Jedynym więc celem i jedynym priorytetem, któremu PiS podporządkowuje wszystko inne – tak bezpieczeństwo kraju, jak i przyszłe szanse rozwojowe – jest pragnienie utrzymania niekontrolowanej władzy za wszelką cenę
— grzmI.
Język dyplomacji ma swoją poetykę, jest najczęściej stonowany, a przez to „dyplomatołki” nie są w stanie zrozumieć determinacji oraz twardej treści za nim się kryjących
— przekonuje deprecjonując polską dyplomację.
Zapewnienia Morawieckiego, który ma być „ludzką twarzą” PiS-izmu, są wszędzie już traktowane jako osłona polityki de facto uderzającej w same podstawy Unii. Dlatego Unia, stawiana pod ścianą, przystąpi do bardziej stanowczych działań
— peroruje Smolar ignorując fakt, iż politycznym agresorem depczącym literę traktatów są instytucje unijne, a nie polski rząd.
„Warszawa i Budapeszt zostaną osamotnione”
Publicysta przewiduje, że „Warszawa i Budapeszt zostaną osamotnione, także w regionie”.
Czechy i Słowacja, państwa bałtyckie oraz Rumunia w interesie własnym odmówią wsparcia w sytuacji otwartego kryzysu. Zwłaszcza, gdy retorsje unijne spotkają się ze wsparciem Waszyngtonu
— uważa Smolar, nie dostrzegając zupełnie sytuacji, w jakiej znalazły się w zasadzie wszystkie kraje członkowskie: walki o zachowanie swoich kompetencji w różnych obszarach. Co do sformułowania o wsparciu Waszyngtonu dla polityki wewnętrznej UE, to miało ono najwyraźniej stanowić wzmacniający antyrządowy przekaz zabieg retoryczny.
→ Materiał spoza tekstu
Each row is a point. Each copy is the shape, with its points in the same order, stretched, turned, moved and blurred by noise. Some copies are also mirrored. Which?

Shape (7 x 3):
[[ 23  23  15]
 [-41 -31  33]
 [ 42  70  -3]
 [ 49  27 -31]
 [ 14  36  53]
 [-46 -27  -6]
 [ 54  -6  -8]]
Copy 1, 7 rows:
[[-19  26  15]
 [ 17 -33  10]
 [-34  73  31]
 [-17  50 -16]
 [-37  22  41]
 [ 37 -10   2]
 [-24  48 -28]]
Copy 1 is: mirrored
Copy 2:
[[ 17  29  26]
 [-39 -21 -10]
 [ 42  74  30]
 [ 71  26  19]
 [-21  45  44]
 [-13 -20 -39]
 [ 57  -3  38]]
Copy 2 is: only turned

Shape:
[[-106    8  -31   21]
 [  21   19   24   39]
 [  22   20    8   30]
 [   0   64  -17  -15]
 [  56   14   84  -21]
 [   9   14   58   -4]
 [ -36    8  -27    1]
 [  -5    0  -17   -5]]
Copy 1 (8 x 4):
[[-75  27  -9  65]
 [ -7  12  -4 -39]
 [  9   1   5 -34]
 [ 20 -18  46  15]
 [ -4 -54  42 -60]
 [-37 -27  21 -36]
 [-21   6  -2  30]
 [  3 -22  -5   2]]
Copy 1 is: mirrored
Copy 2, 8 rows:
[[-105   -7   52  -75]
 [  14  -42   17   53]
 [   1  -28    2   38]
 [  16  -16  -49  -15]
 [ 108    4   26   38]
 [  48  -11   42    3]
 [ -43   17    7  -31]
 [  -6   33    0   -6]]
Copy 2 is: mirrored
Copy 3, 8 rows:
[[-79 -21   5 -46]
 [-10  17 -43  27]
 [ -5  19 -42  12]
 [  2 -38 -62 -23]
 [ 42 -22 -48  70]
 [  1 -23 -39  44]
 [-25  -5  -2 -33]
 [ -5   2  -5 -16]]
Copy 3 is: mirrored

Shape:
[[ 36  24  54 -10  44   2]
 [-36  46  40  13  17 -15]
 [ -5 -31 -24 -19   0   4]
 [-11  -5 -30  33  -2   1]
 [-13  54  51   1  18  -4]
 [-18 -36 -34  32 -26 -23]
 [  2  27  30 -25 -27  24]
 [-31 -38  45  28 -25  66]
 [-28  31  57   9 -16  44]
 [-23  38 -20  61  15  56]
 [-31 -37   3 -21  18  14]]
Copy 1:
[[-46  10 -71  33 -40  50]
 [-74  14 -37  43  55  37]
 [ 24 -25  13  10   0 -21]
 [-13  -4  39  -3  15   3]
 [-77  25 -54  42  26  31]
 [ 40  -1  37 -17  38  -8]
 [-39  35 -45  36   5 -31]
 [  9  35  17  89  23  13]
 [-63  46 -25  72  30   7]
 [-92  11  71  36   5  21]
 [ 17 -33   4  49  16   2]]
Copy 1 is: mirrored
Copy 2 (11 x 6):
[[ -20   77   29   57  -41    1]
 [ -40   43   -6  -12   26   28]
 [   8  -40   24    3  -24   -8]
 [   1  -32  -36  -31  -13  -20]
 [ -30   65   -1    8    2   39]
 [  32  -47    4  -57    4  -28]
 [  16   38    8   15  -23   62]
 [  59   41   -3   39   53   52]
 [   8   65  -17   26   26   79]
 [ -31   -4 -110    1   -1   17]
 [  -1  -20   40   29   16   15]]
Copy 2 is: mirrored

Shape, 12 rows:
[[ 45  -1  27 -14  27  22   2 -16]
 [-56  -2  35  10 -42  37  50  57]
 [  7 -55  -2  15  33 -38  -8  56]
 [-27  45 -55  47 -46  10   1  57]
 [-21  -2 -32  18  -1  30 -32  23]
 [-57 -24 -14 -23 -24 -32  24 -37]
 [ 16   7  32 -46 -51 -25 -23  52]
 [-54  18 -32  39  39 -27 -39 -14]
 [-30  11 -10   1  45  31 -10 -43]
 [ -3  10  19 -40 -26 -50  -9  25]
 [-59 -35 -29  -8  40 -16 -18 -57]
 [ 25   0  43  14 -18  22 -21 -17]]
Copy 1 (12 x 8):
[[ 48  -7  -7  28  -8  10 -29 -45]
 [-22  -8 -13 -79 -70  70   8  -7]
 [-18 -31   8 -12  19  -2 -18  43]
 [-53  50 -47 -54 -14 -16  11  33]
 [-17  16 -25  -7 -39 -22  -6  14]
 [  5  19  40 -26 -60  17  53   2]
 [-23  23  31 -41   1  19 -76   4]
 [-58  13 -12  37 -41 -33  28  38]
 [ 15  -2 -21  36 -60  -6  22 -14]
 [-18  28  33 -19  -7  18 -36  18]
 [  3  -7  24  44 -62 -21  52  12]
 [-18  -2   2   1 -18  11 -10 -60]]
Copy 1 is: mirrored
Copy 2:
[[ 15 -15 -24  -6  40  73 -12  20]
 [-86  20 -95  -1 -38 -30 -68  44]
 [  4 -40 -46 -73  58 -60   5 -10]
 [-36   4  30  26 -24 -82 -85  41]
 [  3  11  -9  21  15 -45 -11  56]
 [-32  65 -24   0 -62   3  26 -59]
 [  5 -81 -14 -36 -73   0 -12  23]
 [-32  60  57 -19  30 -41  38  16]
 [-11  82   0  13  27  34  19  29]
 [ -7 -30   5 -50 -64  10   3 -13]
 [ -4  95  -5  -2  10   0  72 -27]
 [-21 -59 -12  33  21  44   8  32]]
Copy 2 is: mirrored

Waszyngton nie będzie bowiem toczył politycznych wojenek z UE w sytuacji ostrej rywalizacji z Chinami, do której usiłuje zachęcić Niemców.
Histeria, histeria i jeszcze raz histeria
Poprzez atak na TVN Jarosław Kaczyński ogłasza, że gotów jest na kryzys w stosunkach z USA
— histeryzuje Smolar, jakby uporządkowanie zasad funkcjonowania mediów w Polsce – wszystkich, a nie tylko tej jednej stacji – uderzało w filar bilateralnych relacji z USA. To jednak nie koniec absurdów.
Można się spodziewać zdecydowanych posunięć Waszyngtonu, który, nie mam wątpliwości, zareaguje na zagrożenie dla swojej wizji stosunków w naszym regionie w kontekście wewnętrznej spoistości UE i stosunków z Rosją, także własnych interesów gospodarczych. W efekcie Waszyngton dobitnie i boleśnie wyrazi swój brak zaufania do rządu PiS, z oczywistą szkodą dla obronności i interesów Polski
— kończy swój wywód.
Jeżeli Eugeniusz Smolar sugeruje, że Waszyngton odstąpi od zobowiązań sojuszniczych z powodu polskiej ustawy medialnej, to można podejrzewać, że nieprzypadkowo. Z istniejącej luki prawnej skorzystać mogą bowiem nie tylko Stany Zjednoczone, ale i Rosja, czy jakikolwiek inny kapitał. Czy o to chodzi publicyście?